** WORK ORDER **
Every entry below should be written out exactly, and no image should appear.
[Opening SUPPLIED DATA section]
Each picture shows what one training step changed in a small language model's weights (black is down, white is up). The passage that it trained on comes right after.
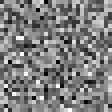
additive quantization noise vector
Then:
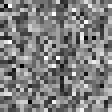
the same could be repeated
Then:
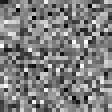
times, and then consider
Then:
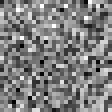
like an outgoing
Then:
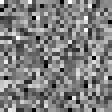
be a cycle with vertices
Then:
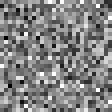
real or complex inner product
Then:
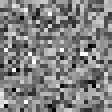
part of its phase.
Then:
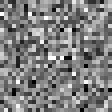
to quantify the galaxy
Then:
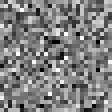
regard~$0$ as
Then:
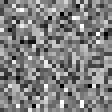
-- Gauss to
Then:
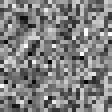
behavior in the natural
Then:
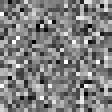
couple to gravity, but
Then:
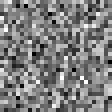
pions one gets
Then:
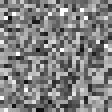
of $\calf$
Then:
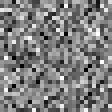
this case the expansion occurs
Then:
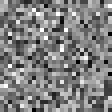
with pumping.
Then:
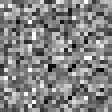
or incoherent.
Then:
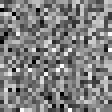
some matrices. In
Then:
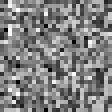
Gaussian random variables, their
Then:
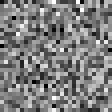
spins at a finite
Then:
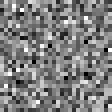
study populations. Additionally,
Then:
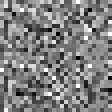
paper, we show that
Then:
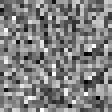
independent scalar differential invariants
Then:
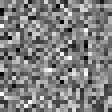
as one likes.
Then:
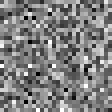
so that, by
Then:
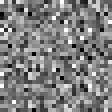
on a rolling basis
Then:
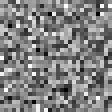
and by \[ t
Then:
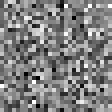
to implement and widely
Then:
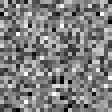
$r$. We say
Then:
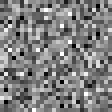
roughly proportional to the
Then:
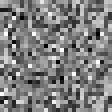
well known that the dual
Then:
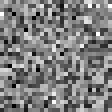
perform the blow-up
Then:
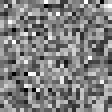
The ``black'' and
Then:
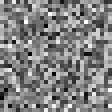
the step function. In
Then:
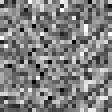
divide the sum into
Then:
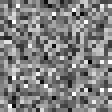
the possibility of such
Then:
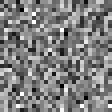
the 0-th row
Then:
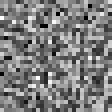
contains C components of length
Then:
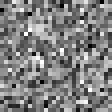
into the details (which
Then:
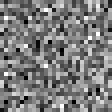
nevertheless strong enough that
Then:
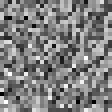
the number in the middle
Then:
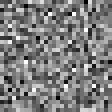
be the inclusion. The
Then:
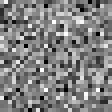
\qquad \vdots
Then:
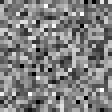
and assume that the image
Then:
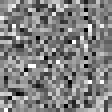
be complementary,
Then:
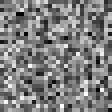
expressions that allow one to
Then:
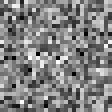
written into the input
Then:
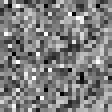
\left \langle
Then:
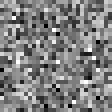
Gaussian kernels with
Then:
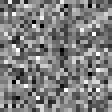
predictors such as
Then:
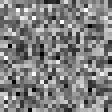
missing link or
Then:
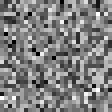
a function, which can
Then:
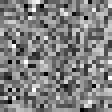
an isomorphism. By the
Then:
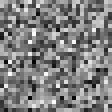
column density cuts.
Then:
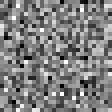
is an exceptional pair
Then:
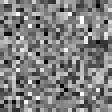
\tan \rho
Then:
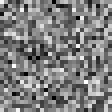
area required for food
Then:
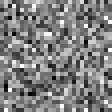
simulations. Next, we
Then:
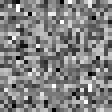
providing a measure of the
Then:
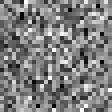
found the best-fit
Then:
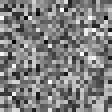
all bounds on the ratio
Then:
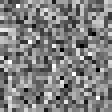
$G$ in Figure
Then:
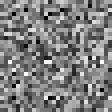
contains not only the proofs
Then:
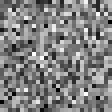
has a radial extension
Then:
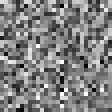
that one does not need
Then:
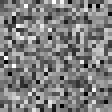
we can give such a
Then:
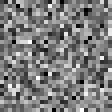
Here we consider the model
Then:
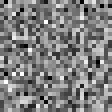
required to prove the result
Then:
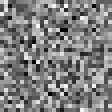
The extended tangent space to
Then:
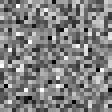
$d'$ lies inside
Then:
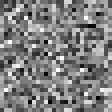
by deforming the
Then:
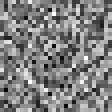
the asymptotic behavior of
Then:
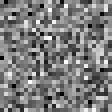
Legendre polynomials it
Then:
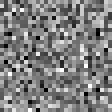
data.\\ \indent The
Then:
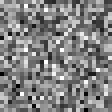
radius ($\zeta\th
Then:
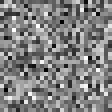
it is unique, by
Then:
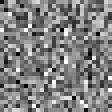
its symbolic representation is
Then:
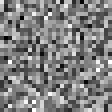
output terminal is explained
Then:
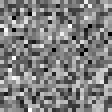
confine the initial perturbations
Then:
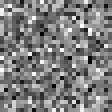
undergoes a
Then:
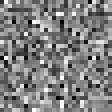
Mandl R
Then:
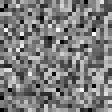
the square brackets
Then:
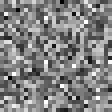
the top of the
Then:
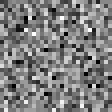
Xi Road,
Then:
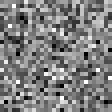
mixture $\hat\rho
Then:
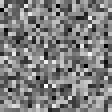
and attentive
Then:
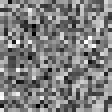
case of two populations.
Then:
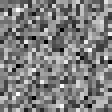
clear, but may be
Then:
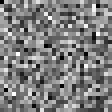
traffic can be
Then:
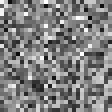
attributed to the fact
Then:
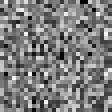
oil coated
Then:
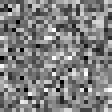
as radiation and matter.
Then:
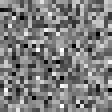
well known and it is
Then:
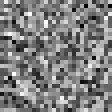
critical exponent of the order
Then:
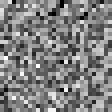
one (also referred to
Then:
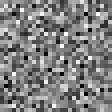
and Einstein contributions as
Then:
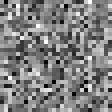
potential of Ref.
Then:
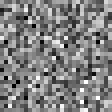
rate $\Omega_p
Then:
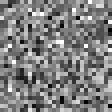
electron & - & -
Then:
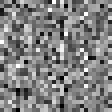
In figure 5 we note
[Closing SUPPLIED DATA section]
** OUTPUT **
Each picture shows what one training step changed in a small language model's weights (black is down, white is up). The passage that it trained on comes right after.
additive quantization noise vector
Then:
the same could be repeated
Then:
times, and then consider
Then:
like an outgoing
Then:
be a cycle with vertices
Then:
real or complex inner product
Then:
part of its phase.
Then:
to quantify the galaxy
Then:
regard~$0$ as
Then:
-- Gauss to
Then:
behavior in the natural
Then:
couple to gravity, but
Then:
pions one gets
Then:
of $\calf$
Then:
this case the expansion occurs
Then:
with pumping.
Then:
or incoherent.
Then:
some matrices. In
Then:
Gaussian random variables, their
Then:
spins at a finite
Then:
study populations. Additionally,
Then:
paper, we show that
Then:
independent scalar differential invariants
Then:
as one likes.
Then:
so that, by
Then:
on a rolling basis
Then:
and by \[ t
Then:
to implement and widely
Then:
$r$. We say
Then:
roughly proportional to the
Then:
well known that the dual
Then:
perform the blow-up
Then:
The ``black'' and
Then:
the step function. In
Then:
divide the sum into
Then:
the possibility of such
Then:
the 0-th row
Then:
contains C components of length
Then:
into the details (which
Then:
nevertheless strong enough that
Then:
the number in the middle
Then:
be the inclusion. The
Then:
\qquad \vdots
Then:
and assume that the image
Then:
be complementary,
Then:
expressions that allow one to
Then:
written into the input
Then:
\left \langle
Then:
Gaussian kernels with
Then:
predictors such as
Then:
missing link or
Then:
a function, which can
Then:
an isomorphism. By the
Then:
column density cuts.
Then:
is an exceptional pair
Then:
\tan \rho
Then:
area required for food
Then:
simulations. Next, we
Then:
providing a measure of the
Then:
found the best-fit
Then:
all bounds on the ratio
Then:
$G$ in Figure
Then:
contains not only the proofs
Then:
has a radial extension
Then:
that one does not need
Then:
we can give such a
Then:
Here we consider the model
Then:
required to prove the result
Then:
The extended tangent space to
Then:
$d'$ lies inside
Then:
by deforming the
Then:
the asymptotic behavior of
Then:
Legendre polynomials it
Then:
data.\\ \indent The
Then:
radius ($\zeta\th
Then:
it is unique, by
Then:
its symbolic representation is
Then:
output terminal is explained
Then:
confine the initial perturbations
Then:
undergoes a
Then:
Mandl R
Then:
the square brackets
Then:
the top of the
Then:
Xi Road,
Then:
mixture $\hat\rho
Then:
and attentive
Then:
case of two populations.
Then:
clear, but may be
Then:
traffic can be
Then:
attributed to the fact
Then:
oil coated
Then:
as radiation and matter.
Then:
well known and it is
Then:
critical exponent of the order
Then:
one (also referred to
Then:
and Einstein contributions as
Then:
potential of Ref.
Then:
rate $\Omega_p
Then:
electron & - & -
Then:
In figure 5 we note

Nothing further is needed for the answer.